Under revisionEye-tracking

Task success dropped 55% when visual complexity crossed a threshold.

An eye-tracking study identified the precise threshold at which visual complexity collapses user performance — with direct implications for dense dashboard and UI design.

Role: Lead researcher Org: Brain, Attention & Reality Lab, UBC Methods: Eye-tracking, within-user Status: Under revision
Task success didn't decline gradually — it dropped 55% once complexity crossed a threshold.

Below a certain level of complexity, users cope fine. Above it, task success collapses rather than declining slowly. Knowing where that threshold sits for your product is more useful than knowing that complexity is bad.

The problem

Every team building a dashboard, a search results page, or an information-dense interface faces a version of the same question: how much is too much? Visual complexity and cognitive load are easy to discuss qualitatively and hard to measure. The design stakes are concrete: at what point does adding information start subtracting from usefulness?

The approach

I ran an eye-tracking experiment (N=42) with within-user manipulations of display visual complexity and task load, so each participant served as their own baseline.
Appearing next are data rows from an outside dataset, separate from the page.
Each row of a before or after table is a point. The points were changed in one or more steps. Then noise was added and the rows were shuffled. The steps act on columns, c1 being the first. Write out the steps. A step turns or swaps two columns, mirrors them in a line or flattens them onto one, adds a multiple of one to another, or multiplies or shifts one. Angles are multiples of 10 degrees, from the lower column toward the higher: turns from -170 to 170, lines from 10 to 170 but not 90. Use the fewest steps. Two steps may share a column if one is a turn and the other turns, adds or multiplies; they go together, in the order done. Otherwise the lowest column goes first.

Before (9 x 2):
0:  .22  .21
1:  .37  .71
2:  .53 -.14
3:  .10 -.17
4:  .16  .12
5:  .15 -.02
6:  .06  .09
7:  .09 -.17
8:  .07 -.25
After, 9 rows:
0: -.26 -.17
1: -.08  .18
2: -.02  .25
3: -.09 -.07
4: -.48 -.66
5: -.16  .06
6: -.10  .18
7: -.18 -.10
8: -.50  .21
Steps: turn c1 and c2 by 170 degrees

Before:
0: -.20  .43  .13  .10
1:  .34 -.29  .00 -.01
2:  .02  .47  .03 -.21
3:  .41  .20  .29 -.23
4:  .05  .53  .22  .06
5:  .17  .09 -.39  .27
6: -.23  .27  .06  .10
7: -.15 -.10 -.23  .17
8:  .20  .08  .29 -.11
9:  .05  .51  .24  .01
10:  .25 -.36 -.22  .06
11: -.21 -.01 -.27  .35
12: -.32  .38 -.13 -.10
13: -.20 -.04 -.42  .11
After:
0: -.43  .09 -.04  .54
1: -.17  .00  .30  .71
2:  .03  .46 -.05 -.40
3:  .19  .52 -.11 -.01
4: -.28 -.37 -.16  .11
5:  .15  .20 -.46 -.48
6:  .18  .53 -.13  .12
7:  .14  .26  .19  .20
8: -.16 -.11  .20  .32
9:  .19  .43  .13  .19
10: -.01  .38  .35 -.17
11: -.11 -.29 -.31  .00
12:  .21  .07 -.30 -.22
13: -.33 -.05  .32  .22
Steps: turn c1 and c3 by -110 degrees; multiply c4 by 2

Before:
0: -.60 -.03  .11 -.03 -.60 -.46  .02  .15
1: -.20 -.11 -.66 -.29  .46 -.19  .32 -.27
2: -.30  .00 -.05  .24 -.11 -.34  .29  .31
3: -.30 -.07  .30 -.16  .25  .11  .19 -.12
4: -.22 -.03 -.38 -.53  .06 -.01  .44  .07
5:  .09 -.02  .34 -.25  .38  .16 -.06  .05
6:  .15 -.33 -.27 -.40  .36 -.11  .38 -.26
7: -.24 -.22  .29 -.42  .39  .14 -.12  .24
8: -.34  .25 -.25  .08 -.30 -.18 -.06  .18
9: -.04  .04 -.31  .19 -.36 -.21 -.11  .34
10: -.31  .26  .20  .26 -.36 -.08  .13  .28
11: -.34 -.14 -.10  .05  .08 -.25  .07  .30
12: -.29 -.31  .11 -.03  .07  .29  .07 -.01
13: -.06 -.37  .06 -.20  .46  .19  .22  .21
After, 14 rows:
0: -.26 -.02  .12 -.14  .07  .44  .08  .13
1: -.19  .14  .07 -.06  .23  .10 -.34 -.07
2: -.11  .31  .53 -.09  .46  .28  .50  .25
3:  .03  .21  .20 -.36  .45  .58 -.12 -.24
4: -.21 -.26  .05  .24 -.36 -.06 -.24 -.01
5: -.13  .51  .55 -.04  .03  .13  .20 -.01
6: -.21 -.22  .30  .01 -.12  .30 -.05  .22
7: -.49  .03 -.02 -.05 -.58 -.29 -.09  .38
8:  .06 -.20 -.01  .03 -.36  .04  .33  .08
9: -.13  .41 -.23 -.24  .41  .57 -.24 -.22
10: -.25 -.08  .04  .26 -.32 -.08  .24  .10
11:  .20  .26 -.17  .00  .39  .38 -.29 -.19
12: -.20  .04  .02 -.29  .07 -.04 -.14 -.28
13:  .27  .42  .46 -.33  .36  .15  .13  .18
Steps: shift c1 by .10; turn c2 and c4 by 90 degrees; turn c3 and c7 by -110 degrees; turn c6 and c8 by -110 degrees; add 1 times c5 to c6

Rather than assume a smooth relationship, I used LLM-assisted scripting to run threshold-detection analyses — searching for the inflection point where performance changes character, not just degrades. That threshold detection is the methodological contribution.

Methodology

Design
Eye-tracking, within-user complexity manipulation (N=42)
Analysis
Threshold detection, gaze-pattern analysis, LLM-assisted scripting
Tools
Eye-tracker, Python, R
Status
Under revision (peer-reviewed)
Code
github.com/jacobgerlofs/h_s_complex_displays

Manuscript

Under peer review — a full citation and link will be added once published.

What we found

Task success was not a linear function of complexity. There were identifiable thresholds at which performance collapsed, and users' gaze patterns changed qualitatively at those same points — attention dispersed rather than degrading smoothly. In the most complex condition, task success fell by up to 55%.

Impact

The results directly inform information-density and visual-hierarchy decisions for dense UIs. Under revision for peer-reviewed publication, with data and code available on GitHub for replication.

So what for product

Visual complexity doesn’t degrade performance linearly — it fails at thresholds. Knowing where those thresholds sit for your specific product and users is far more actionable than general guidance to “avoid clutter.” Research like this gives design and product teams an empirically grounded line to defend: this much complexity maintains task success; this much collapses it. That’s the difference between a design heuristic and a design criterion.